How to: Delete a DHCP Failover relationship when the partner server is unreachable

How to: Delete a DHCP Failover relationship when the partner server is unreachable

One of the latest issues I’ve come across is removing a DHCP Failover relationship. In a previous article I referenced a new Windows Server feature (Error while adding a second DHCP Server) which is DHCP Failover. This is a pretty cool feature as it allows you one of two things:

  1. DHCP Load Balancing: You can have your DHCP requests handled by 2 servers instead of 1
  2. DHCP hot spare: If your DHCP server goes down, a second DHCP server comes online and handles the requests

Obviously this is a pretty cool feature. The main issue with DHCP servers is that because they don’t share a common database, a lease assigned by one server can have a conflicting IP address (because the other DHCP server already assigned it), etc.

So when does this feature become an issue? When both servers lose communication. This is something that should rarely happen and probably it is just a temporary problem, but there are a few scenarios when reaching the partner DHCP server might be practically a permanent position. In that case if you wanted to break the relationship you won’t be able to unless the partner is reachable to delete the failover scope on that server. This could happen if you take the server to another physical location which is not connected via the network/dhcp or makes it unreachable. In my case, I changed the domain name of our Active Directory which caused a Server name change (just the dns suffix). So, even though I maintained a reference to it in DNS with the old suffix and you could reach it via ping, I was not able to remove this relationship. Obviously, the big issue more than removing the relationship is that because both servers are not communicating you may lose the ability to prevent IP lease conflicts.

Unfortunately the workaround is to perform step by step what the wizard would had done and force said actions:

  1. Pick the server you want to keep. Look at your DHCP leases and determine which might be the most complete.
  2. Stop the partner DHCP server so only one server is responding to DHCP requests
  3. Try to assign clients from the partner DHCP server back to the server you want to keep. Renew leases so to prevent potential conflicts.
  4. You are going to force the removal of the DHCP failover relationship. Because there is no communication the partner server won’t transmit the latest changes and the scope won’t be removed from it. Execute the following command in order to remove the relationship:
    Remove-DhcpServerv4Failover -ComputerName dhcpserver.bauzas.com -Name SFO-SIN-Failover -Force
  5. You will get a warning that says: “Failed to delete the failover relationship <Name of the relationship, i.e.

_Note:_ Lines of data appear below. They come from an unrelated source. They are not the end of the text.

Below is a small trained network, with its code and all its weights. Each question gives an input and a class and asks what happens when units are switched off, that is, made to give their printed mean instead of their output.

import numpy as np


def w(rows, s, z=0):
    codes = np.array(rows[::2]) - 128.0
    scale = np.full(codes.shape[1], s)
    scale[-1] = z or s
    return codes * scale


def f(y):
    return np.maximum(y, 0)


def log_softmax(a):
    a = a - a.max(-1, keepdims=True)
    return a - np.log(np.exp(a).sum(-1, keepdims=True))


def net(x, mask):
    res = np.array(x, float).reshape(1, 4) / 4 @ E
    y = f(res @ A[0][:, :-1].T + A[0][:, -1])
    res = res + np.where(mask, y, B[0][:, -1]) @ B[0][:, :-1]
    return log_softmax(res[-1] @ U[:, :-1].T + U[:, -1])


A, B = {}, {}
E = w([
[85,35,151,73,27,62,234,146],'x0',
[53,180,201,208,68,184,117,51],'x1',
[243,78,229,88,92,237,52,170],'x2',
[134,194,65,76,109,254,193,163],'x3',
],0.0093)
A[0] = w([
[49,70,67,106,32,65,226,114,54],'N1',
[54,163,206,211,83,171,139,67,144],'N2',
[135,226,60,208,249,130,87,96,111],'N3',
[110,60,199,159,110,8,85,102,35],'N4',
[98,155,224,105,45,178,123,39,101],'N5',
[107,85,160,95,28,64,217,125,254],'N6',
[106,56,214,36,31,161,119,166,83],'N7',
[68,156,145,175,39,150,115,43,24],'N8',
[223,72,210,138,100,217,48,165,80],'N9',
[23,198,36,153,165,43,169,88,83],'N10',
[171,88,42,43,195,66,129,217,41],'N11',
[115,182,36,64,70,255,235,143,47],'N12',
[113,71,146,160,223,74,28,97,135],'N13',
[76,201,134,149,77,174,145,84,184],'N14',
],0.0094,0.009)
B[0] = w([
[134,211,204,122,175,93,16,213,220],'N1',
[175,117,62,80,95,100,138,190,208],'N2',
[150,184,136,90,148,127,4,201,207],'N3',
[92,80,104,198,49,213,119,197,180],'N4',
[165,74,94,111,127,88,114,171,189],'N5',
[153,155,16,72,144,180,58,122,251],'N6',
[81,194,154,132,207,65,80,184,193],'N7',
[208,54,237,133,160,47,130,251,169],'N8',
[59,157,54,151,207,22,111,172,219],'N9',
[49,100,58,134,190,22,132,164,233],'N10',
[210,46,165,91,85,65,175,175,199],'N11',
[70,46,116,194,71,192,81,230,212],'N12',
[121,94,46,130,77,193,92,155,192],'N13',
[135,95,66,75,129,127,150,169,198],'N14',
],0.012,0.018)
U = w([
[74,142,127,166,162,64,144,130,134],'0',
[178,193,139,121,144,153,73,141,57],'1',
[96,56,124,219,75,193,120,156,91],'2',
[230,61,133,96,119,86,175,143,74],'3',
[146,144,78,85,137,165,125,107,228],'4',
[72,214,135,42,42,215,231,18,8],'5',
[38,23,223,31,38,250,196,19,8],'6',
[51,197,224,54,45,221,240,45,8],'7',
],0.019,0.015)

Each question gives the input, the list of numbers given to net, and the class t.
The units are the neurons (one row each of A and B). Each row of codes is followed by its name. A weight is (code - 128) times the scale printed after its matrix; where a second scale follows, it is the last column's (A, B and U).
mask holds one flag per neuron, in row order. A switched-off neuron (its flag False) gives its mean, the last column of its row in B, instead of its output. The means were averaged over made-up inputs and are rounded, as every weight is.
A unit's drop is (log p(t) with every unit on - log p(t) with that unit switched off) / (log p(t) with every unit on - log p(t) with every unit switched off).
The circuit of an input: a set's keep is (log p(t) with only the set's units on - log p(t) with every unit switched off) / (log p(t) with every unit on - log p(t) with every unit switched off). Starting from the 12 units with the biggest drops (on a tie, the unit counted first), units are removed one at a time, each time the one whose removal leaves the highest keep (on an exact tie, the one counted first), for as long as the keep stays at least 0.8.
circuit, biggest first: the units of the circuit, biggest drop first
unit that matters most: the unit with the biggest drop
k most important neurons: the k neurons with the biggest drops, biggest first
drop when u is switched off: that unit's drop, to one decimal
input [-7,2,-6,-5], class 1: unit that matters most	N3
input [-7,-8,-5,-2], class 3: 2 most important neurons	[N11 N1]
input [8,-1,6,-4], class 1: 2 most important neurons	[N6 N10]
input [1,8,8,-2], class 0: 2 most important neurons	[N9 N7]
input [-6,-2,-4,-7], class 2: 4 most important neurons	[N13 N1 N4 N6]
input [-6,-1,5,-7], class 2: 2 most important neurons	[N13 N1]
input [7,3,5,0], class 1: circuit, biggest first	[N6 N7]
input [1,0,2,0], class 4: 3 most important neurons	[N1 N10 N3]
input [-7,-8,3,-5], class 3: 3 most important neurons	[N11 N1 N6]
input [-4,7,8,1], class 0: 2 most important neurons	[N9 N11]
input [-1,5,-3,5], class 2: 2 most important neurons	[N12 N11]
input [5,1,8,-5], class 0: 2 most important neurons	[N9 N7]
input [6,7,3,-1], class 3: 2 most important neurons	[N5 N8]
input [0,-5,6,-6], class 0: circuit, biggest first	[N9]
input [8,-8,-4,-8], class 1: 2 most important neurons	[N1 N6]
input [-3,-3,-5,-6], class 2: 3 most important neurons	[N13 N4 N9]
input [2,1,2,-3], class 4: circuit, biggest first	[N12 N1 N8]
input [8,4,-6,2], class 1: 3 most important neurons	[N1 N6 N9]
input [0,-7,8,-4], class 0: drop when N9 is switched off	1.3
input [6,-5,3,-6], class 1: drop when N7 is switched off	0.5
input [-1,0,8,-7], class 0: circuit, biggest first	[N9]
input [1,-5,7,8], class 2: drop when N12 is switched off	2.4
input [-1,-6,-3,-1], class 3: drop when N11 is switched off	0.3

SFO-SIN-Failover> on the partner server <Name of partner server, i.e. dhcpserver2.bauzas.com>”. As I mentioned this is the expected behavior as you cannot communicate with the partner server.
  6. Manually delete the scope from the partner server to ensure no conflicts arise if it accidentally becomes active.

And that should do the trick. If you wanted you could form again the relationship in case the issue was a problem with the server names or you could form a new relationship with a new server. Either way just make sure you don’t have 2 DHCP servers assigned to the same IP scope that are not in a failover relationship.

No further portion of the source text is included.